What can hang from each mark
K_773: K_841 K_952
K_924: K_629
K_239: K_952
K_687: K_841
K_211: K_167
K_24: K_952
K_167: K_104 K_211 K_841 K_923
K_104: K_367 K_687
K_367: K_328 K_841
K_882: K_841
K_952: K_121 K_239 K_319 K_367 K_693 K_882
K_923: K_167 K_367
K_629: K_693
K_121: K_328 K_952
K_328: K_367

Every row comes from one small tree of marks. Brackets hold a mark, then the marks that hang from it, in the order of their numbers. Every link used is in the known rows. Which tree was each row made from?
In the rows, zero is written as 128.
Known rows
(K_952 K_239 K_319 K_367 K_693 K_882): [128 110  53 184 108 208 125 140 123  69  86 153  57 104 116 120 173 118
 171  88 117 140 104 157  92  89 121 185  27 151 143 125 118 165 122 141
 171 129  70 129 111 140 221 142  89]
(K_952 (K_121 K_328) K_239 K_319): [157 120 100 169 136 148 162 109 164 100  93 147  15 160 142 131 124 128
 160  67 134 105 160 109 119 125 162 143 103 126 185 125 144 164 114 122
 153 109 117 150 107 128 174 114  69]
(K_211 K_167): [159 162 159 133 118  97 100 121 151 185 146  91 158 153 139  94 135 172
 134 136 136 142  80 107 164 146 131 118 131 109 118 113  95 132 191 154
 121 142 136 142 142 136 130 109 147]
(K_239 (K_952 K_121)): [162 123 149 136 148 132 117  86 190 167 161 102 128 136 161 192 143 164
 155 131 161 125 139 134 113 121 115 113 168  70 158 100 124 116 116  97
 150 114 141 163 126 148  93 107 123]
(K_952 K_121 K_239 K_319 (K_367 K_328) K_693): [135 130  45 179 110 217 112 134 126  54  99 153  32 102 112 125 158 109
 175  67  90 100 121 150 110  96 111 152  63 145 203 125 132 150 113 120
 168 120  70 154 112 160 189 125  48]
(K_167 K_841): [131 145 162 125  95 108 123 135 143 184 138 145 151 129 152 158 141 110
 138 125 161 117 125 125 163 122 101  96 151 116 115 155 115 126 149 113
 112 157 157 131 149 131 138  83 153]
(K_24 K_952): [117 116 149 135 160 113 125  90 126 176 152 130 134 159 164 160 129 126
 129 163 108 132 103 131 138 141 141 110 136 113 140 133 126 114 145 127
 105 160 148 138 124 150 119 161 138]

- - - -

● **Aim of the task**
State the number of lines in the data above containing the string "rows" and nothing more.

● **Response area**
3